Rishubh Parihar, Vaibhav Agrawal, Sachidanand VS, R. Venkatesh Babu

2025-04-11

Compass Control: Multi Object Orientation Control for Text-to-Image
  Generation

Summary

This paper talks about Compass Control, a new way to make AI-generated images where you can tell the computer exactly which way you want each object in the picture to face, like giving each object its own compass direction. This is especially useful when creating scenes with several objects that need to be positioned and oriented just right.

What's the problem?

The problem is that current text-to-image AI models are good at making images from descriptions, but they struggle when you want to control the exact 3D orientation of multiple objects in one scene. For example, if you want one car facing left and another facing right, most models can't reliably get both directions correct just from the text prompt.

What's the solution?

To fix this, the researchers invented a system where each object in the prompt gets a special 'compass token' that encodes its orientation, like an angle or direction.
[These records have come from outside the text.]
Each row below holds a small network's activations on one input, seen along a few directions.
In each table, some parts of the input vary, and every possible input appears once, in random order.
Descriptions start from the smaller parts, as in this example, which fits no table here: one of 8 places around a ring, together with either a single point or (one of 2 separate values, together with one of 4 places along a line) or one of 9 places along a line.
Shared parts are said once, and a part with two or three values counts as separate values.
(in the rows, 128 means zero)

Other details of the inputs shift rows strongly along two fixed directions, in all tables alike. That doesn't count.
To show where, the next rows are all for the same input, with only those details redrawn:
[137 134 150 117 122 101 147 145 120  83  90 127 141 124]
[176 103 122 134 136 171 113 167  91 102 203 151  80 101]
[172 107 125 133 134 164 116 165  94 102 192 148  86 104]
[125 139 146 122 123 101 147 141 128 104  87 117 146 130]
[ 91 143 113 156 139 141 127 133 152 222 136  85 135 145]

Rows:
x1: [122 145 138 114 119  93 151 128 132 105  69 110 152 133]
x2: [131 126 107 137 130  75 113 114 111 102  87 140 171 140]
x3: [122 126 153 116 126 106 151 130 130 104  89 117 149 129]
x4: [ 81 137 112 156 134 159 123 107 157 219 148 118 131 141]
x5: [133 122 146 102 115  95 155 128 140  82  85 123 138 121]
x6: [125 139 146 122 123 101 147 141 128 104  87 117 146 130]
x7: [108 131 145 114 129 105 157 139 129 101  81 119 157 135]
x8: [159 108 127 122 118 158 107 125 115 101 185 168  80 108]
x9: [ 93 117  73 159 140 115  95  98 151 221 142 106 155 154]
x10: [128 123 145 115 126 110 152 126 130 103  97 120 142 125]
x11: [110 144 156 118 115  98 142  97 139 104  73 137 151 138]
x12: [ 85 149 105 162 132 154 118 117 155 219 146 117 127 141]
x13: [102 138 105 150 133 158  97  95 158 219 178 116 114 141]
x14: [165 115 129 119 130 156 101 114 123  97 177 168  96 118]
x15: [169 110 121 130 133 157 123 157 100 101 181 145  90 104]
x16: [153 104 121 123 118 164 116 135 118 100 184 174  86 102]
x17: [124 128 133  98 115 107 143 124 138 101  85 112 138 131]
x18: [172  84  95 139 142 139  90 126  81  96 187 169 118 115]
x19: [145 148 148 119 127 110 121 109 124  77  99 156 140 134]
x20: [123 129 137 101 114  98 152 122 144 104  79 112 142 129]
x21: [ 79 131 104 141 137 144 133 136 164 216 139  89 134 146]
x22: [ 97 143  98 146 137 153 118 128 144 218 141  83 127 146]
x23: [117 154 148 124 114  97 134 110 134 104  78 139 144 137]
x24: [127 127 137 106 124 117 143 124 123 101  92 115 141 131]
x25: [100 156 107 162 139 152  97 101 146 220 164 114 125 145]
x26: [126 122 145 110 118 106 147 134 140 104  99 119 136 125]
x27: [130 140 151 118 130 116 126  95 135  99  99 146 148 139]
x28: [163 102 125 117 132 158 127 141 102 100 170 140  98 108]
x29: [174 109 128 131 134 175  95 120  94  99 212 174  84 106]
x30: [116 141 137 121 128 105 150 152 124 100  87 121 150 133]
What is each input in this table made of?
> one of 3 separate values, together with either a single point or one of 4 places along a line or one of 5 places along a line
Changing only the choice among 3 separate values turns x26 into x3. The same change can be made to x14. Which row results?
> x27
Start at x17 and move only the place on the line of 5, one step at a time. The first step leads to x20. Which rows follow, in order?
> x5, x26, x21
Which other rows does x4 become when the choice among 3 separate values takes its other values? List them by row number.
> x12, x16

Rows:
x31: [139 110 152  97 139 110 149 103 112  93  85  97 161 136]
x32: [133 129 117 125 122  77 118 114 114  93  81 136 157 139]
x33: [ 93 116 128 136 125 127 145 142 147 162 116 107 137 128]
x34: [120 143 117 129 133 116 134 141 143 166 114  89 132 135]
x35: [ 89 130 138 121 117  70 167 130 158 132  57  93 168 139]
x36: [138 105 141 111 113  90 158 147 119  70 100 128 132 112]
x37: [113 150 131 163 139 127 106 114 133 185 138 115 141 147]
x38: [147 104 121 134 125 168 118 113 129 140 182 154  90 110]
x39: [114 149 153 113 122 117 159 148 127  91  81 131 143 134]
x40: [178 119 153 103 124 154 120 131 105  38 173 188  87  98]
x41: [ 85 134 140 130 120 117 159 135 143 161  89 107 145 135]
x42: [170 128 140 119 122 150 136 158  90  67 145 141  94 105]
x43: [161  89 123 116 157 175 116 122  98 134 185 110 112 124]
x44: [120 150 160 109 117 108 142 102 144  90  90 143 139 128]
x45: [183 116 143 128 135 140 114 144  77  39 171 190 106 100]
x46: [100 168 157 141 128  74 132 105 145 134  55 113 182 158]
x47: [107 155 121 142 139 153 132 144 143 175 130  97 124 143]
x48: [129 113  90 150 143 167 110 156 143 212 205  98 102 126]
x49: [127 120 156 108 115 113 160 153 115  72  94 144 132 115]
x50: [113 132  97 144 134 104 104 113 131 160 114 120 151 150]
x51: [140 111 112 155 144 150 112 130 117 144 168 154 123 124]
x52: [ 89 154 140 131 123 126 156 135 140 157  87 105 145 142]
x53: [ 99 125  89 138 129 166 103 103 154 204 175 124 114 137]
x54: [142 135 141 132 128 159 103 115 137 145 174 140  95 127]
x55: [142 139 153 129 124  98 136 119 101  67 100 156 146 118]
x56: [133 125 132  94 111 110 131 111 132  61 100 161 137 124]
x57: [120 119  80 142 137 172  84 110 152 212 199 121  94 140]
x58: [155 144 147 109 115 108 143 146 108  71  87 119 126 115]
x59: [149 122 130  97 107  95 123 105 127  65  95 148 126 125]
x60: [142 137 126 135 131 161 129 152 112 130 153 120 101 121]
x61: [117 125 110 137 127 123 132 141 146 183 138  88 131 130]
x62: [147 136 135 150 142 140  99 133 113 130 164 147 122 133]
x63: [136 111 122 133 127 162 121 111 140 147 168 149 101 118]
x64: [138 122 124 137 128 178 131 156 102 140 178 136  89 114]
x65: [ 93 146 138 139 133  79 146 107 154 134  51 126 189 153]
x66: [108 155 137 117 117  72 156 125 147 138  47  80 161 139]
x67: [131 113  93 145 134 144 101 126 105 141 168 150 125 124]
x68: [144 119 127 116 122 108 139 151 130 109 123 114 131 119]
x69: [147 115  94 140 139 129  92 131 109 127 159 147 123 134]
x70: [101 117 118 134 130 113 145 142 151 161 123 101 137 133]
x71: [107 154 141 137 130 142 111 103 164 183 139 116 122 147]
x72: [165 123 140 134 134 134 117 134  87  68 158 174 116 107]
x73: [109 151 141 139 125 140 113  98 159 186 138 112 119 143]
x74: [ 98 146 127 110 106  72 135  81 161 134  48 106 161 149]
x75: [148 106 143 112 127 148 142 170 104  71 151 163 104 107]
x76: [ 91 116 121 139 134 142 137 149 153 176 135 108 133 132]
x77: [136 109 140 108 122  93 154 155 128  66 103 134 136 118]
x78: [125 122 120 110 109 123 126 102 130 106 120 145 126 121]
x79: [156 123 143 115 124 155 141 165  95  68 148 158 100 109]
x80: [121 111  93 177 147 172 103 120 126 217 196 131 113 129]
x81: [105 131 130 131 125 132 135  99 165 162 116 129 135 138]
x82: [104 133 130 130 128 133 133 102 168 161 116 130 136 140]
x83: [146 116 128 119 116 106 141 146 123 111 122 111 128 115]
x84: [181  95 113 121 122 133 107 140  67  38 165 188 109  98]
x85: [136 135 126 149 146 145 110 131 113 128 165 154 125 125]
x86: [105 169 144 119 119  88 152 128 147 134  43  83 162 143]
x87: [186 123 142 112 127 158 131 170  84  39 159 158  86 101]
x88: [117 115 131 115 155 137 134 104 132 161 118  81 157 150]
x89: [ 84 148 118 130 124  74 134 104 142 131  51 122 191 153]
x90: [107 117  83 143 130 181  97 105 146 212 199 127  99 130]
x91: [148 123 130  95 110  96 122 108 130  64  96 150 128 127]
x92: [136 124 122 117 125  97 123 127 107  61  98 164 157 128]
x93: [161 120 108 128 140 156 114 163 116 138 182 121  92 114]
x94: [101 135 127 151 133 103 136 108 143 158  88 125 167 144]
x95: [107 136 104 142 125  85 115 103 131 157  86 111 161 150]
x96: [142 127 131 131 129 170 113 114 126 136 189 152  88 112]
x97: [ 93 113 121 143 125 138 140 141 144 181 132 103 128 126]
x98: [153 141 162 131 121  93 124 121 102  69  99 149 143 126]
x99: [150 137 117 132 139 162 115 159 119 140 163 117 100 121]
x100: [ 83 137 139 128 125 119 156 140 149 158  90 111 148 139]
x101: [121 139 111 136 133 128 128 140 140 184 131  86 123 132]
x102: [111 116 148 114 118 102 157 148 137  92  84 126 147 122]
x103: [123 145 103 149 142 171 111 147 136 205 169  92 104 132]
x104: [140 142 159 120 113 123 122 104 134 111 122 136 115 126]
x105: [104 140 120 149 132 169 114  98 150 210 177 119 103 129]
x106: [198  81 144  89 152 158 124 138  78  36 169 146 111 111]
What is each input in this table made of?
> one of 4 places along a line, together with either a single point or one of 8 places around a ring or (one of 2 separate values, together with one of 5 places along a line)
Changing only the place on the line of 4 turns x40 into x96. The same change can be made to x62. Which row results?
> x37
Changing only the place on the line of 4 turns x103 into x58. The same change can be made to x70. Which row results?
> x36
Which other rows does x96 become when the choice among 2 separate values takes its other values? List them by row number.
> x72
Which other rows does x51 become when the place on the line of 4 takes its other values? List them by row number.
> x65, x80, x94
Which other rows does x38 become when the place on the line of 5 takes its other values? List them by row number.
> x74, x78, x104, x105
Which other rows does x83 become when the place on the line of 4 takes its other values? List them by row number.
> x48, x61, x68

Rows:
x107: [ 89 148 123 140 127 133 141 132 150 179 113 107 135 139]
x108: [ 98 137 111 143 143 157 132 137 140 204 143  88 128 142]
x109: [109 145 118 156 140 136 103  92 141 188 138 127 141 148]
x110: [ 86 144 149 129 126  93 157 123 154 140  61 106 172 145]
x111: [163 118 141 110 115 133 132 148 113  78 146 147  97 105]
x112: [102 132 126 127 130 114 123  81 147 161 102 112 155 149]
x113: [ 88 144 131 146 136 127 141 132 144 177 109 108 151 144]
x114: [136 134 131 122 131 141 136 146 117 122 128 111 121 126]
x115: [149 113 141 102 126 128 146 152 106  66 117 138 124 116]
x116: [137 110 124 142 138 159 122 143 124 151 178 130 107 119]
x117: [163  88 117 118 137 176 122 159 103 108 196 141  85 104]
x118: [156 137 159  99 106  97 149 146 114  36  83 147 124 110]
x119: [135 128 112 144 130 177 116 153 120 162 188 130  87 116]
x120: [126 128 145 110 112 102 151 129 142  98  96 124 130 121]
x121: [143  99  91 135 138 129 115 149 106 138 155 117 126 124]
x122: [167 125 151  94 119  95 130 105 106  27  85 160 142 122]
x123: [161 116 152 116 125 121 139 144 109  67 132 146 116 110]
x124: [175 111 101 132 140 171  82 128 101 124 211 152  85 119]
x125: [161 112 136 118 122  72 138 151  88  29  84 156 156 115]
x126: [ 72 139 105 152 133 152 132 130 164 231 140  97 130 145]
x127: [144 117 156  94 106  92 158 138 128  41  81 147 134 112]
x128: [103 131 112 163 143 153  97  89 140 210 168 128 131 145]
x129: [ 96 162 140 145 132 117 142 131 141 164  90 100 153 145]
x130: [108 155 115 156 139 123  99 101 144 185 131 122 144 152]
x131: [133 136 131 123 118 114 117  98 133 106 112 153 132 131]
x132: [141 127 140 109 126 121 140 136 126 111 114 107 126 125]
x133: [ 93 136 144 108 122  86 163 117 161 137  50  83 171 146]
x134: [151 112 124 114 115 130 113 113 116  69 146 184 113 111]
x135: [167 119 106 135 128 159  84 127 109 113 200 171  83 115]
x136: [162  88  82 145 133 156  99 161  94 129 208 153  89 105]
x137: [ 90 124 110 144 130 153 131 132 158 203 151 108 119 134]
x138: [ 90 145 132 112 121  81 139  82 158 128  50 116 182 153]
x139: [101 139 144 110 123  90 159 116 158 139  63  82 160 143]
x140: [159 115 121 148 145 185 113 164  92 127 208 153  85 108]
x141: [155 113 140 111 113 117 118 104 111  57 129 178 119 114]
x142: [112 139 112 140 139 155 123 135 142 203 150  81 118 137]
x143: [102 155 149 132 126  97 147 121 150 152  77  96 159 144]
x144: [143 134 129 145 137 156 117 148 115 148 168 125 104 120]
x145: [123 136 142 122 122  94 127  98 128  83  88 160 160 133]
Changing only one part turns x134 into x138. The same change can be made to x119. Which row results?
> x114
What is each input in this table made of?
> one of 3 separate values, together with either a single point or one of 4 places along a line or one of 8 places around a ring
Start at x133 and move only the place on the ring of 8, one step at a time. The first step leads to x139. Which rows follow, in order?
> x132, x142, x114, x108, x115, x117
Which other rows does x109 become when the choice among 3 separate values takes its other values? List them by row number.
> x122, x131
Which other rows does x129 become when the place on the ring of 8 takes its other values? List them by row number.
> x110, x113, x116, x123, x140, x143, x144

A lightweight encoder turns the desired direction into this token, and the model is trained on lots of computer-generated scenes to learn how to use these tokens. They also added a method that makes sure each compass token only affects its own object, so the directions don't get mixed up. This lets the model generate images where each object faces exactly the way you want, even for new objects or more complicated scenes.

Why it matters?

This work matters because it gives artists, designers, and anyone using AI image generators much more control over how their scenes look, especially when accuracy is important. It also pushes the technology forward by making it possible to create more realistic and customized images with less trial and error.

Abstract

Existing approaches for controlling text-to-image diffusion models, while powerful, do not allow for explicit 3D object-centric control, such as precise control of object orientation. In this work, we address the problem of multi-object orientation control in text-to-image diffusion models. This enables the generation of diverse multi-object scenes with precise orientation control for each object. The key idea is to condition the diffusion model with a set of orientation-aware compass tokens, one for each object, along with text tokens. A light-weight encoder network predicts these compass tokens taking object orientation as the input. The model is trained on a synthetic dataset of procedurally generated scenes, each containing one or two 3D assets on a plain background. However, direct training this framework results in poor orientation control as well as leads to entanglement among objects. To mitigate this, we intervene in the generation process and constrain the cross-attention maps of each compass token to its corresponding object regions. The trained model is able to achieve precise orientation control for a) complex objects not seen during training and b) multi-object scenes with more than two objects, indicating strong generalization capabilities. Further, when combined with personalization methods, our method precisely controls the orientation of the new object in diverse contexts. Our method achieves state-of-the-art orientation control and text alignment, quantified with extensive evaluations and a user study.